Burry
© Jim Spellman/WireImageHedge fund manager Michael Burry stakes 90pc of portfolio with $1.6bn bet against Wall Street. At the The Big Short's 2015 New York premiere.
The 'Big Short' investor who called the 2008 stock market has made a $1.6bn (£1.3bn) bet on a second crisis by the end of this year.

Michael Burry, the Wall Street trader who predicted America's subprime mortgage crisis in the 2000s, the spark which ignited a global financial meltdown, has made a bet against the S&P 500 and Nasdaq 100 stock indices, according to filings with the Securities and Exchange Commission, the American financial regulator.
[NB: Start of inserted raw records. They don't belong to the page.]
Some points:
<-25 -29 -18  24 -24 -38  -6 -32 -17 -30  10 -32  84 -25  38  25 -10  18
 -16 -54 -41 -57  59  65  -6  -5  64 -24 -27 -37 -14 -14 -37  12 105 -25
 -11 -27   6 -30 -14  76  51 -30   4 -13 -30 -46>
< 93 -40 121 127  -4 -38 -20 -10 124 117 -30 -33  71  59 -44 -26 -22 -31
 127 -32  57 -28 -32  50   4  59  10 -18 -22  79   8 -15 -52   7  -8 -23
 -54 -31  43  56  11 -36  31 -30 -11  20 -59 -42>
<-34  36  31 -17   3 -20 -13  10  10 -12 -26  77 -13  36 -33 -29 -26 -47
 -38  92  26  83 -37 -21 -26 -34 -44 -26 -11 -23 -41 -26 -44 -30 -33  95
 -39   4 -38  29 -23 -31 -24  97 -27   0  -8  63>
<-28 -17 -23  -9  -8 -38 -28 -17 -11 -17   8 -33  94 -25  50  54  11  17
 -12 -54 -20 -58  46  67 -27  17  88  -8 -32 -41 -38 -29 -26  14  84 -22
 -23  -1 -13 -47  13 108  89  -9  25  10 -27 -43>
<-28  -1 -34  18   1  84  58 -34 -48 -21 -30  12 -29 -25  33 -25 -34 -35
 -28  20  27  43  23 -32 -18 -31 -50 -32  21 -39  17  64  -7  -2  16  66
  42  81 -30 -19 -22   4 -23 -30  -3 -28  54  35>
<-29  40 -20   0 -25 -30  19 -25 -44 -31 -27 -10 -31 -27 -33 -34 -33  40
 -39 -15 -39  33 -30 -23  62 -32 -10 -34  11  15   6  61  -4  40 -30 -25
  39 -29 -32  69 -22 -42 -36 -24 -28 -28 -11 -26>
<-30  15 -23 -12 -12 -32  76 -15 -46 -32 -29 106 -35 -26 -15   3 -39 -31
 -21   4 -38  87 -32 -32  47 -23 -45 -34 -16 127 -17 -19 -20 -43 -27  47
  59   5 -35 -44 -20  34 -35 -28   1 -29 -41 -51>
<  5 -47  53 127 -24 -14  62 -25  54 -29 -29 -33  59  67 -51 -39 -39 -12
 -10 -41 -14 -52 -20  19  66 -30  -4 -34 -49  38 127 -16 -49  45   2 -26
 -16 -34 120   2 -23 -40 -17 -27 -22 -25 -60 -45>
<-34  95 -24 -31 -19 -17  18  11 -47 -27 -30  10 -35 -27 -31 -26 -33  57
 -33  -4  59   1 -18 -31  16 -26 -22 -31 -31 -35   5  -1   1  12 -26 -26
  69 -25 -26 -48 -20  20 -36 -29 -28 -29   1  -7>
< 85 -26  92 -39 -25 -13 -43  45  31  86 -19  47  -5  42 -45  -1  13  -5
  41 100  -4   3 -37  78 -28   9   7  58 -13  54 -40 -27 -48 -55 -32  -3
 -53 -30  35  21  -1 -43  -1  -1 -26  62 -22 -11>
< 61 -13   4 -38 -19 -18 -43  81  76  -5  -8 -30  17  46 -42  19  47  -7
  62  -3 -38 -47 -27  61 -27  37  57  74 -49  -3 -41 -16 -35 -27 -28 -23
 -54  11 109 -16 101  -3  56  65 -25  78 -16  75>
<-17  46 -34 -39 -22  22 -29  -1 -40 -23  61 -33 -25 -13  35  18  57  91
 -20 -45  -1 -52  84 -27 -12 -21  35  26  -8  43  42 -16  99 115  18 -19
  31 -18 -13 -49 -19  31 -23 -25 -24 -25  44  16>
< 24  11  93  23 -23 -37 -25  60 116 -11 -28 -16  10 124 -55 -23 -24 -35
  57  10 -23 -13 -37  15 -25 -28  -7  15 -49 -41 -30 -27 -52 -34 -31  13
 -54 -21  96 -20   1 -21   9  34 -13  28 -59  22>
< 13  -8 -32 -17  -2 -32   7 -25 -31 -33  60 -33 -28 -27 -18 -37 -13  78
 -32 -31  33 -46  19 -30  34 -16   5   1   2 -38 117 -24 126 127 -17 -18
  66 -34   7 -24 -24 -43 -36 -15 -28 -28  -5 -18>
<-28 -23 -34 -48 108  70 -43 -10 -29  45  53 -27  40 -25  91  92  77   1
 -31 -29 -24 -44  34  32 -22  76  60  24  10 -29 -39 -25  34 -56  34 -26
 -31  81 -37 -33  54  69 100  50 100  43  86   7>
<-26  16 -34 -35 -19   5 -17 -24 -46 -30  61 -30 -20 -13  47  16  26  77
 -36 -43 -38 -49  80 -17   9 -22  27  -7  14 -14  32   4  60  54  44 -21
  51 -25 -17 -37 -23  30 -20 -21  -1 -27  53 -15>
< 10  -1 -29 -48  12  40 -41  86  55 -29  -4 -13 -25  -8 -13  86  88 -26
 -21  -4 -41  -5 -26 -18 -24   4  24 106 -44  -2 -42  -2  40 -56 -33 -20
 -53  94 -29 -47 101  34  30 127 -27  63 -14  25>
<-28  -7 -33  14  -1  59  61 -36 -48 -18 -30  22 -29 -26  26 -26 -37 -31
 -26  18  -4  40  13 -32  -4 -31 -50 -32  23 -35  17  73 -18 -11  20  60
  55  51 -34 -16 -21   3 -23 -30   6 -28  49   8>
<-28  99  12 -37 -18 -26 -22  49  -7 -32 -30  23 -31 -18 -45 -25 -19  17
 -37  28  59  22 -36 -27 -25 -32 -13  -1 -36 -35 -38 -28 -20   6 -34 -20
  -9 -27 -12 -30 -23 -12 -34  -3 -24 -13 -20  30>
< 63 -24  35 -42 -19  56 -42  50  51  52 -19   6 -21  78 -47  -4  22 -33
  33  76 -28  10 -37  27 -28  19  -5  59 -34 -41 -41 -23 -40 -54 -33  36
 -54  -4  51  23  37 -43   8  28 -22  56   9  84>
< 48 -57  18  99 -18  86 -15 -40  49 127  -8 -30  14  -5  15 -23  13 -48
 127  13 127  55  -5 -20 -17  95 -43 -28 127   8   2  53 -23 -29  -1  34
 -54 -34 -38 127 -16 -22   0 -28 -20  -6 -26  17>
< 12  56  31 -36 -23  13 -37  65  47 -28 -30  -2 -29  17 -49 -16   3  -7
   8  33   1  13 -37 -21 -27 -30 -10  44 -37 -28 -36 -27 -28 -15 -34 -15
 -46 -19  26 -27 -13 -28 -23   8 -18  14 -28  61>
<-28  18 -17  -4  16 -33  47 -34 -48 -26 -29 104 -17 -26  11 -32 -39 -29
 -24  57  -4  62 -27 -20 -18 -28 -48 -31  24 127 -39  68 -39 -23 -14  71
  64  -6 -34  25 -13  -5 -32 -23  25 -29  36 -16>
< 36   4  -9  17 -21 -12  -9 -26 -12 -30   1 -31 -27 -27 -32 -32  -6  25
  26 -22  60   8 -15 -20  63   2  -6 -24  30 -38  71  47   8  68 -25 -26
 -15 -27  -3  96 -23 -35 -35 -17 -19 -23 -18   0>
<-30 -61 -34  -6  95  -4   1 -41 -34  28  85 -29  46 -24 110   0   9 -19
 -36 -32 -36 -28  68  -9 -26  57  -5 -27 112 -17 -27 -14  60 -45  79 -27
  14  -5 -36  23 -20 -32  19 -30 103 -20  68 -26>
< 12   0  10   5 -23 -38  25 -29  -9 -31 -15  -4 -30 -21 -46 -39 -35  26
 -35  18 -36  11 -29 -25  72 -33 -26 -23   7  10  57   2   0  56 -31 -26
  38 -29  32  46 -17 -42 -35 -18 -24 -29 -22 -13>
< -6 -26 -34 -49  74  27 -43  18 -14   4  66 -20  13 -26  53 115  90   8
 -30 -28 -38 -42   9  47 -26  69  89  68 -18 -37 -39 -14  38 -52  -1 -25
 -39  56 -30 -38  88  58  80  59  66  62  49 -17>
<-33 -62 -34  20  58  -2  35 -41 -42  19  49 -26  15 -27  80 -27 -19 -26
 -38 -13 -34 -11  57 -25 -16   6 -37 -34 101  -7  10  16  50 -29  56 -22
  36  -3 -36  36 -24 -40  -8 -26  60 -28  62 -14>
<-32   3 -32 -13 -18 -18  67  -7 -42 -26 -30  56 -35 -27  10  36 -27 -31
 -25 -20 -31  60  -9 -31  29 -27 -42 -27 -18  -6  11 -27  27 -41 -22  14
  41  46 -32 -57 -24  53 -32 -28  -3 -29 -43 -51>
These points spread out most along one direction. Take the direction at right angles to it along which they spread out most. Then take the direction at right angles to both along which they spread out most. Go by this last direction. How far along it is each point below, from 0 to 99? The average is 50, and the first point in the table lies past the average. One standard deviation of the points above along it is 16.
< 24  11  93  23 -23 -37 -25  60 116 -11 -28 -16  10 124 -55 -23 -24 -35
  57  10 -23 -13 -37  15 -25 -28  -7  15 -49 -41 -30 -27 -52 -34 -31  13
 -54 -21  96 -20   1 -21   9  34 -13  28 -59  22> 50
< 93 -40 121 127  -4 -38 -20 -10 124 117 -30 -33  71  59 -44 -26 -22 -31
 127 -32  57 -28 -32  50   4  59  10 -18 -22  79   8 -15 -52   7  -8 -23
 -54 -31  43  56  11 -36  31 -30 -11  20 -59 -42> 87
< 10  -1 -29 -48  12  40 -41  86  55 -29  -4 -13 -25  -8 -13  86  88 -26
 -21  -4 -41  -5 -26 -18 -24   4  24 106 -44  -2 -42  -2  40 -56 -33 -20
 -53  94 -29 -47 101  34  30 127 -27  63 -14  25> 23
< 13  -8 -32 -17  -2 -32   7 -25 -31 -33  60 -33 -28 -27 -18 -37 -13  78
 -32 -31  33 -46  19 -30  34 -16   5   1   2 -38 117 -24 126 127 -17 -18
  66 -34   7 -24 -24 -43 -36 -15 -28 -28  -5 -18> 62
<-33 -62 -34  20  58  -2  35 -41 -42  19  49 -26  15 -27  80 -27 -19 -26
 -38 -13 -34 -11  57 -25 -16   6 -37 -34 101  -7  10  16  50 -29  56 -22
  36  -3 -36  36 -24 -40  -8 -26  60 -28  62 -14> 64
<-29  40 -20   0 -25 -30  19 -25 -44 -31 -27 -10 -31 -27 -33 -34 -33  40
 -39 -15 -39  33 -30 -23  62 -32 -10 -34  11  15   6  61  -4  40 -30 -25
  39 -29 -32  69 -22 -42 -36 -24 -28 -28 -11 -26> 49
<-28  18 -17  -4  16 -33  47 -34 -48 -26 -29 104 -17 -26  11 -32 -39 -29
 -24  57  -4  62 -27 -20 -18 -28 -48 -31  24 127 -39  68 -39 -23 -14  71
  64  -6 -34  25 -13  -5 -32 -23  25 -29  36 -16> 36
<-28  99  12 -37 -18 -26 -22  49  -7 -32 -30  23 -31 -18 -45 -25 -19  17
 -37  28  59  22 -36 -27 -25 -32 -13  -1 -36 -35 -38 -28 -20   6 -34 -20
  -9 -27 -12 -30 -23 -12 -34  -3 -24 -13 -20  30> 32
<-28  -1 -34  18   1  84  58 -34 -48 -21 -30  12 -29 -25  33 -25 -34 -35
 -28  20  27  43  23 -32 -18 -31 -50 -32  21 -39  17  64  -7  -2  16  66
  42  81 -30 -19 -22   4 -23 -30  -3 -28  54  35> 41
<-28 -23 -34 -48 108  70 -43 -10 -29  45  53 -27  40 -25  91  92  77   1
 -31 -29 -24 -44  34  32 -22  76  60  24  10 -29 -39 -25  34 -56  34 -26
 -31  81 -37 -33  54  69 100  50 100  43  86   7> 48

Mr Burry's firm, Scion Asset Management, has bought $866m in "put options" against a fund that tracks the S&P 500, the American benchmark index. These give investors the right to sell shares at a fixed price in the future and means that he could make a profit if shares fall.

The firm has also bought $739m in bets against a fund that tracks the Nasdaq 100, which follows some of America's largest technology companies.

Such is his conviction, Mr Burry is using more than 90pc of his fund's portfolio to bet on the downturn, according to reports.

The hedge fund manager first rose to fame with his bets against the American housing market before the 2008 financial crisis, a move that netted his investors hundreds of millions of dollars in profits.

His actions were chronicled in Michael Lewis' book The Big Short, and later made into a film in which he was portrayed by Christian Bale.

Mr Burry is known to be an eccentric character on Wall Street. He has a glass eye as a result of suffering a rare form of cancer as an infant and his success is often attributed to a strong ability to focus.

Before joining the fund management industry, Mr Burry studied economics and pre-med at the University of California, and later earned a medical degree.

Although he is not a practising doctor, he has kept his licence as a physician active with the Medical Board of California.

The S&P 500 is up by around 15pc in the year to date, while the Nasdaq 100 is up almost 37pc over the same period. Most of these gains can be traced back to only a handful of companies, such as the chip-maker Nvidia.

US stocks have gained this year

US stocks 2023
In January, Mr Burry tweeted: "Sell." By March however, he had backtracked and said he was "wrong to say sell".


Comment: That was a tweet, in this instance he has allegedly bet 90% of his portfolio's funds.


At the end of The Big Short, it was noted that Mr Burry's investing had become focused on "one commodity: water".

However, by 2019 he told Bloomberg he had sold out of these investments to focus on stock picking and recommended investors look at smaller companies in Japan. Mr Burry also expressed concern over what he viewed as a "passive investing bubble".

"Trillions of dollars in assets globally are indexed to these stocks," he said. "The theatre keeps getting more crowded but the exit door is the same as it always was."

Robert Kiyosaki, the author of the self-help best-seller "Rich Dad Poor Dad", suggested this week that both Mr Burry and the famed investor Warren Buffett were waiting for the stock market to crash.

"I just watch these guys waiting for the market to crash then go back in," Mr Kiyosaki told Fox News. "It's a lot of money sitting on the sideline right now."

Mr Buffett's Berkshire Hathaway fund has sold billions of dollars in stocks this year, ramping up his holdings in cash and short-term "cash equivalent" Treasury notes to more than $140bn.

These reserves can be deployed to buy shares cheaply after market falls.